Measuring the Koji Temperature
The water and powdered rice used in preparation are also adjusted until the moromi  mash becomes reaches the right temperature.

Mizukoji - Koji Water
The shubo yeasting and the ensuing first, second, and third additional processes are repeated in the same order as follows: the koji is added to the prepared water and left to steep before adding the kakemai (powdered rice) to the mix.

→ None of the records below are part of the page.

Each row is a point on a tangle of strands that fork, close into loops and nearly touch. The rows are in no order.
In the rows, zero is written as 128.
Points whose rows are less than 152 apart are linked; no others are. Some points are linked to none.
sibi: [121 103 141 132 126 106  78 127 152 101 130 113 105 107 164 119  91  98
 122 147  89  75  83 136 179 129  78 156 143 131  80 117  68  76 127 131
 109 153]
far: [ 78 125 117 136 130 140 152 160 130  71 177 121 157 107 135 130 141 158
 111 133 103  35 189 133 158 103 131 143 161 161 158 119  97 150 124 138
 105 155]
pas: [ 98 172 135 151 145 169 209 162 143 141 159  94 159  93 139 119 112 125
 102 133  75 133 126 110 161 105  88 125  98 108  98 151 148 145 142  96
 180  98]
kaz: [112 121  64 121 177 110  81 118  95 126 146 158 126 157 138 140 129 135
 164 152 156 114 132 185 153 117 130 138 112 170 158 139  69 107 109 170
  91 183]
bal: [141 188 107 168 165 168  97  98  76 140  60 157 153 155 122 138 136 149
 185 133 140 199 159 121  90  89 161  90 148  91 158 186 133 118 164 150
 141 148]
Dor: [146 132 178  90 155  91 135 142 140 166  92 107 127 177  81 143  96 145
 163  96 192 203 115 131 138 120 160 144 175 111 162  89 152 163  90 106
  70 104]
Rupub: [129 152 185 135 117 156 157 137 104 149 118 100 177  75 128 174 107 170
 151 139 140 165 119  92 113 132 216 123 166 157 152 176 197 145 144 136
 127 157]
sogol: [ 99 122 120 143 119 137 102 206 112 128 176 139 119 134 142 141 138 125
 128 134 152  82 175 159  95 102 145 162 115 122 131 166 138  72 142  98
 122  88]
gida: [129 127  86  91 120  63 115 118 121 146 116 170 140 204 151 141 128 127
 108 140 184 124 142 158 117 131 151 158 146 156 142 102 162 164 118 139
 121 135]
res: [153 123 145 106  89 119  70 141 113 103 153 166 130  41 122  81 102 156
 137 126 116 136 106 130 125 154 167 132 130 182 184 149 114 131 149 153
 106 192]
fub: [148 153 102  82  90  56  92 117 125 163 115 198 113 164 147 113 137 100
 104 102 171 127 131 151  75 126 152 145 151 132 156 115 185 143 138  94
 124 122]
Pude: [104 126 145 126  97 104 142 144 146  91 150 133 171 116 132 139 112 152
  91 150 115  56 140 104 169 169 126 136 176 181 127  93 101 188 129 156
 104 168]
Zene: [ 90 131 156 138 151 169 165 207 115 155 183  71 159 110 104 183 111 166
 146 135 138 119 139 149 119  96 162 119 158 146 144 145 137 120 153 115
 106 118]
Gul: [145  98 169 140  99 148  94 130 109 140 116 133 135  89  91 173 126  88
 113 135 129 128  94 124  96 157 146  65 185 133  60  95 122 123 139 148
 103 116]
Defud: [135 130 126 130 137 128 115 142 152 139 108 124  84 149  85 112 160 117
 155  74 170 178 151 109 101  92  88 105  78  47 144 134 142 111 119  74
 146  74]
fasi: [101  98 125 131 153 175 167 179 145  72 178  82 116 124 140 124  87 182
 137 141 113 164 146  84 123 119 123 150  99  96 142 111 137  86 178 110
 219  89]
soru: [147 125 164 125 149 132 117  84 120 170  56 113 151 173 139 157  94 136
 117 126 139 145 107 148 119 115 177 135 179 112 140 111 152 133 113 119
 117 142]
zemos: [171 101 130 112 166 143 133  68 102 209  88 142 103 196 111 147 152 112
 160 132 129 164 112 176 145  98  82  96 166 106  84 103  89 123 101 145
  97 156]
nonu: [159 136 178 118  90 131 124 129 121 115 106 116 139  80  96 127 126 171
 163 116 134 174 118  80  85 137 202 124 147 131 176 154 207 131 139 121
 139 150]
lesa: [117  99 159 134 107  96  54 170 126 146 112 151 140 107  70 143 128  89
 110 132 147  95 109 147 123 129 163 108 179 148  85  95 102  87 128 125
  67 126]
tozib: [116 138 123 134 120  86 108 167 139  92 150 115 151 124 146 121  69 121
 100 141 116  93 122 140 182 137 113 175 174 158 130  87 119 148 132 124
 105 164]
lupa: [128 121 182 123  91 136 120  84 129 137  81 155 163 134 175 186 111 133
  84 155 120  72 132  79 125 138 156 108 212 137  87 138 126 163 139 160
 106 152]
sege: [180 120 135  97 124 145 137  69  91 171 105 108  97 146 152 132 139  87
 132 114 104 137 100 185 122 130  97  92 153 125  76 109 125 107 107 162
 135 142]
ruro: [112 144 150 134 153 142  96 156 145 118 127 130 133 104 198 133  41 145
  86 137 114 174 108 123 126 127 131 175  88  87 172 149 132 134 185  71
 156 131]
nela: [115 154  71 151 155 133 137 127 114  98 133 136 138 136  98  93 159 180
 166 123 134 142 148 123 129 127 116 106  91 127 214 149 127 165 127 161
 161 167]
Mebo: [111 105 134 144 144 162  92 117  86  99 109 131 134 132 185 132 125 144
 151 136 131  68 165 138 133 120 151 159 153 132 122 172 109  83 107 176
 100 161]
zan: [ 88 108 138 158 139 194 131 217 134 115 195  79 157  75 107 157  88 147
 121 156 111 118 127 138 126  91 141 114 136 125 122 129 103  92 182 121
 141 115]
mades: [125 130 133 167 165 159 147 108 115  99 101  82 121 143  93 106 147 153
 177  99 109 135 160 122 142 118  96 130 114  83 135 153 121 111 100 162
 139 132]
Duram: [144  91 118 135 116  99 127 162 148 103 158  85 114 111  98 107 106  99
 122 129 128 130  88 154 128 182 116 118 140 165  95  26 111 155 134 169
 123 100]
nemek: [135  94  88 117 111  87 130 145 151 102 171 109 132 129 123 131 118 119
 110 158 130  97  93 148 139 184 142 147 107 208 143  49 102 154 118 159
 122 134]
neb: [124  88 150 130 119 132 124 107 163  88 124 105  88 108 170  86  95 123
 122 136  73  84  84 119 148 174  63 151 129 121  79  90  89 108 150 148
 153 139]
vin: [ 75 111 162  90 118 135 172 201 140  87 206 104  93 105 130 179 138 173
 158  98 132 105 165  93 135 158 107 131 143 131 118 154 119 133 133 109
 115 142]
Tuza: [ 67 131 139 144 139 123 160 166 157  96 190 104 127 100 121 115 145 131
  89 124  56  47 150 148 171 103  88 161 147 152 125 123  95 140  98  96
 102 135]
somep: [136 142 123 150 165 171 134 101 125 161  85 107 136 125 113 120 117 125
 123 133 125 152  91 141 144 127 119 121  56  97 153 146  96 114 117 107
 146 121]
rud: [130  83  99 117 160 139 152 149 158 141 162  95 130 164 104 150 142 130
 147 131 171 166 124 148 156 132 118  86  70 134 144  86  84 176 113 146
 133  93]
vato: [148 154 101 140 103 135 139  92  81 126 143 155 128 119 205  98 137  77
  92 133  99  87 146 153 119 136 108 135 162 152  64 142 135 141 128 183
 120 117]
ruti: [126 119 138 176  88 137  92 176 140  89 125 124 136  91  55 129 144 127
 135 118 147 127 171  80  98 115 118  74 175 104  91  97 150 127 163 150
 138  99]
ripu: [141 147 122 130  80 116 144 127 112  69 188 172 131  47 128 130 175 147
 117 152 108  83 136  56  98 184 165 123  85 166 146 160 133 119 155 123
 149  99]
Bod: [152 137 110 155 115 128 151 152 121 131 129  75  93 149  87 100 164 108
 172  89 161 201 172 116 118  72 110 113  82  70 121 131 168 103 106 123
 161  44]
bazi: [125 110 149 105 123 128 134 100 114 154  92 139 108 193 129 152 169 118
 125 101 169 118 154 138  99 109 125 146 101  93  87 129 149  94  99  95
 122  85]
Mes: [130 147  55 129 148  83  81 112 125 141 129 173 142 154 191  88 113  80
  91 150 159  80 158 190 145  98 127 200 119 163 130 117 117 100 124 134
 100 126]
Dibu: [ 98 150 109 127 156  76  92 148 170 110 159 135  89 110 167  82 125 103
 131 110 103 102 126 156 154 123  67 158  69 123 143 134 110 120 127  86
 119 145]
kopem: [124  97 140 170 106 162 107 214 144 122 165  82 139  85  79 147 104 118
 135 134 137 148 129 125  98 116 140 105 147 112  93 108 142 105 167 123
 152  79]
Buk: [163  82 139 116 154 143 115 124 118 134 104  87  82 197 112 154 118 120
 168 107 181 206 139 156 106 110 123 110 116  77 131  88 111 119 116 154
 116  73]
Fidib: [158 120 142  91 155 117 125  88 127 189  75 138 126 155 107 164  85 128
 118 143 150 179  67 150 132 141 166 146 120 123 163 118 122 123  96  82
 108 152]
Bolur: [121 122 170 125 155 153 135 113  71  96  99 101 116 122 174 115 102 172
 186 120 121  98 128 132 142 147 143 161 203 143 136 164 132  95 116 201
 113 191]
nez: [141  80  95  72 125  93 136 118 146 100 175 119  92 128 122 129 157 149
 165 133 135 107 103 133 154 178 139 144  71 192 167  90  87 137  78 138
 121 174]
Tave: [ 89 115 100 126 130  80  75 187 171 163 151 178 140 135  62  97 174 140
 122 106 168 109 133 149 122 108 125 115 106 120 173 125 110 113 139  79
 110 120]
senu: [139 151 159 100 110 160 163 112 134 160 104 103 134  99 136 123  78 127
 116 115 107 193  82 111 131 144 109  99 117  99 119 126 164 165 163 116
 156 132]
Taf: [107 157  95 130 112 163 187 121 115 128 162 143 159  73 177 140 129 121
 114 151 108 105 158  86 136 120 146  99 110 144  82 191 146 126 149 170
 155 130]
teveg: [113 119 101 125 100  74  73 189 171 118 201 153 138 129  82 120 163 166
 110 130 158  80 151 125 111 122 157 110 122 153 208 113 113 154 169 111
 121 143]
lutad: [138 175  95 160 141 168 124 101  79 125  78 110 136 147 164 133 112 128
 150 125 120 199 139 122  90  89 148 109 108  72 146 178 157  76 183 153
 183 115]
ditu: [153 132 162 145  98 116 127 104 169 124 100 108 121 107 129  75 105 100
  91 119  68  97  76 125 140 150  59 119 152 118  85  69 103 162 142 128
 143 124]
fufen: [129 132 162  73  90 106  75 101 140 146 132 204 102 102 149 148 143 136
 119 140 117 114  97  82 166 140 108 103 141 147 110 173  81 139 129  87
  78 192]
Tekir: [130  72 115 107 113 128 107 131 116 132 157 144 130  96 133 166 109 166
 164 154 151 190  91 123  95 162 193  82 134 170 158 147 140 144 162 191
 120 191]
Resat: [156  90 107  96 119  56  97  91 127 144  90 143 129 191 118 163 112 111
 117 140 177 123 120 159  95 136 185 167 186 166 137  71 161 117  85 139
 104 137]
Poz: [137 105 166 141  91 138  86  91 129 136  95 181 173  94 120 177 118 119
  70 153 116 134 106  87 105 144 170  76 186 139 101 101 122 158 157 135
 119 142]
rer: [ 95 133 122 154 138 167 189 169 153 116 167  84 141  59  77 153 130 172
 158 129 101 143 174  47 159  94 131  82  89 103 121 134 114 105 141 147
 159 122]
soz: [118 110 138 144  93  99  61 191 104 105 167 144 112  84  95 128 136 105
 152 117 146  94 132 154 101 151 123  99 174 157  91 120 115 109 140 161
  79 134]
Lesi: [157 151 150 151 118 183 115  89 127 154  79 133 141  89 136 112 112  97
  96 125  90 115 115 105 128  87 117  95 116  85  94 163 144 100 142 100
 165 120]
bipos: [133 165 144 115 150 128 124 100 116 181  73 158 136 132 117 115 105 134
 112 124 118 116  87 138 152 120 139 151 107 115 167 170 112 109 104  75
 110 152]
nem: [100 131 140 130 129 170 162 139 159 130 145 117 174  97  63 173 152 170
 132 135 136 128 148  71 158 103 142  71 107 128 159 138 103 158 122 120
 128 143]
nulip: [165 101 124 131 102  43  68 115 135 118 102 146 118 137 103 148  88  91
 107 128 149 141 122 166  97 145 157 144 218 168 118  51 152 116 118 126
  89 146]
veba: [161 142 131 115  84 124 158 126 113 132  98 114 131 133  76 127 159 145
 155 110 162 159 139  84  98 134 186 117 148 139 158 133 202 139  94 129
 146 112]
Vul: [ 92 130  94 142 145 148  84 190 123  98 190 160 141 125 197 113 108 130
  90 155 123  70 168 148 118  78 143 207 129 136 161 152 103  94 147  81
 138 101]
papu: [134 194 154  95 158  98 155 151 117 181 116 115 138 157  86 137  87 157
 157 102 158 199  93 141 148 143 132 139 139 129 176 120 138 183 107  96
  84 149]
pife: [118  95 162 158  97 122  85 190 157  86 118 111 129 150  84 119 123 134
 133  97 163 130 185 118 106 110 102 125 184  85  99  69 146 150 145 128
 125 102]
kunif: [112 126 115 139 142 142 153 127 169 150 126 157 147 133  58 115 177 137
 134 113 148 139 130 108 150 106 119  96 105 118 157 129 119 165  92 105
 137 122]
Ranu: [136 154 114 173 156 157 109 123  97 131  85 111 183 123  95 124 111 166
 173 147 147 173 142 112 108 105 186 101 153 126 195 148 152 130 156 183
 148 159]
supiz: [154 122 137 106  99 140 230  79  97  98  94  69 105 153 148 128 156 164
 167 109 124 149 143  73 141 148 127 131 157 114 116 145 181 118  86 185
 162 118]
Feso: [202  95 120  78 129 132 135  67 138 173 107 119  69 173 141 139 146  62
 135 116 118 172  75 162 121 143 114 100 128 125 103  71 112 122  91 117
 138 114]
Zevos: [136 169 135 144 122 171 181 107 125 156 102  86 132  90 131 119 112 120
 125 124  95 173 111  82 141  99 120 105  71  77  98 161 174 105 147  99
 188 104]
mege: [120 116  49 134 156 113 105 111 118  99 150 150 122 140 171  78 169 106
 141 144 126 105 146 179 136 130 107 117  85 176 151 130 108 143 121 196
 133 169]
sodil: [136 145 118 104 104 122 189  82 134  79 163 145 107  82 186  80 158 126
 119 152  82 113  93  94 111 209 128 129  56 178 114 137 152 113 148 143
 157 111]
zili: [144 106  93 124  95 117  90 121 144 103 174 182 128  83 150 141 150 135
 110 165 134 135 118  81  77 161 172 105  68 158 147 145 139 144 189 146
 162 115]
buv: [163 123 176 130 129 125 111 102 177 155  59 121 133 158  90 112  89 116
  85  95 123 156 105 121 136 110 115 124 161  67 151  59 128 151 124  83
 133 112]
falu: [175 133 122 101 107 123 143  65 138 105  92 139  97 123 140  76 151 143
 124 111 106 125 112  99 130 156 111 145  96 127 175 134 147 153 104 108
 170 154]
Donok: [144 152 176 129  90 123 117 107 170 138  83 130 129 124 139  96  84 105
  65 115  86 107  96 112 144 124  86 146 165  86 114  90 144 159 141  69
 151 119]
Pupef: [102 146 138 180 157 180 159 164 121 111 131  79 147  91  71 117 132 151
 170 120 108 125 169 105 147  92 124 117 131 101 136 151 128  95 122 134
 142 120]
Zoz: [ 81 132 199  91 115 102 133 198 142 112 174 115  89 119 154 174  99 152
 141 105 117 118 130  85 161 142  73 161 161 120  80 156 116 117 118  64
  96 149]
Lin: [149 100 110 122 129 157 188 140 114 119 132  69 150 124  79 106 123 160
 168 124 145 194 103 121 147 153 158  78 139 158 159  99 138 144 114 215
 145 136]
vapop: [125 153  91 133 103 119 202 102 133  81 167 129 118 120 180 107 184 106
 104 140  91  82 136  96 110 174 127 158  69 171 118 143 174 138 108 123
 171  79]
vikim: [ 95 175 146 193 181 169 187 145 117 119 117  81 175 139  41 128 151 170
 179 104 103 113 186 130 138  76 151 146 147 114 165 153 112 106 100 113
 104 103]
Feres: [104 112 109  83 107  98 126 177 133 128 205 132 116 118 154 192 116 173
 155 125 176 142 130 120  96 168 165 103 129 165 145 156 145 147 165 166
 106 162]
niz: [116 143 165 138 129 180  98 119 141 101 113 154 181  81 160 143  83 186
  97 153 109 127 139  74 150 118 156 132  94 104 171 188 105 129 175 116
 141 158]
seb: [104 135 101 156 146 148 173 109 148  90 148 125 135 125 192 108 156 114
 107 136  82  79 161 105 137 120 101 167  79 121 108 171 151 120 115 127
 185 105]
Fis: [135 107  84 101 120 148 203 111 147 102 157 101 137 122 100 121 150 169
 154 139 144 184 133  76 150 149 143  77  91 148 161 105 138 163 134 185
 181 139]
somup: [165 136 146 110  90 114 169  55 147 101 123 158  85  88 145  84 190 131
 128 128  72 101  85  74 123 184  95 128  87 145 122 149 128 154 101 117
 153 132]
vub: [118  95 146 120 129 157 196 110 102  83 113  67 119 121 129 105 136 178
 177 127 111 108 146 107 149 160 123 147 180 138 110 142 151 104  97 208
 134 153]
roled: [125 124 120 158 162 155 104 112  85 106  90 114 132 178 188 115 104 123
 127 148 129 106 152 178 123 116 116 187 130 105 117 145 110  82 134 154
 135 121]
Vovuv: [103 155 205 151 158 168 145 189  87 158 127  72 163 102 131 160 105 143
 171 131 148 159 146 139 118 116 174 137 204 150 111 158 176 150 147 141
 108 125]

In following this order, the heated water extracts the enzymes from the koji. The powdered rice then absorbs those enzymes. The process of adding the koji to the prepared water is called “Mizukoji” which translates to Koji Water. The koji aspergillus oryzae mold at this point is no longer active but the byproduct enzymes keep working until the moromi mash is ready. The rice absorbs the enzymes and begins to break down from the inside out.

First Additional Process
Unlike the second and third additional processes, this “First Additional Process” is prepared in its own, smaller vat. If we were to prepare such a small volume into a large tank, the extra, empty space would cool the moromi mash too quickly.

Second and Third Additional Processes
After having been left to lay for a day, this process is repeated in the second additional process. The following day, the process is repeated for a third time. Through each step, the temperature is lowered incrementally. The temperature reduction seen in the second process is in the 8 to 10 degree range and the third is in the 6 to 8 degree range. Regardless of the process, the more the rice is polished and refined, the lower the temperature will be.

Brewing Tanks
All of the tanks used for brewing at Kitaya are thermal tanks individually equipped with coolant systems, allowing each tank’s temperature to be adjusted on demand.

Moromi Mash

The yeasting process causes the ingredients inside the tank to vigorously ferment.

Hanging Vats: The Drip Filtration Process for Daiginjyo and Junmai Daiginjyo

All of the moromi mash is carefully poured into our vats to be hung.









Without adding pressure, the naturally percolating portions of the Daiginjyo sake are slowly collected.

















The sake collected in the “Tobin” (18L sake bottle) is chilled on ice.


The bottling process is done in a clean room in order to prevent any sort of contaminants from ruining the bottle.











All sake qualified as Junmai rank or higher is pasteurized. The bottle is pasteurized by flame then immediately cooled and stored in a chilled warehouse.
Sake that doesn’t require this process is immediately cooled and stored.

Traditional Techniques, Advanced Technologies


There are plenty of amazing technologies onsite. While standard education is very important, understanding the logic behind these technologies first hand is the first step in the learning and passing down of our traditions.

We regularly hold seminars with the Sake Brewers Association so as to ever improve Fukuoka Prefecture’s standards.

Good Japanese sake enriches your diet and is of significant cultural heritage.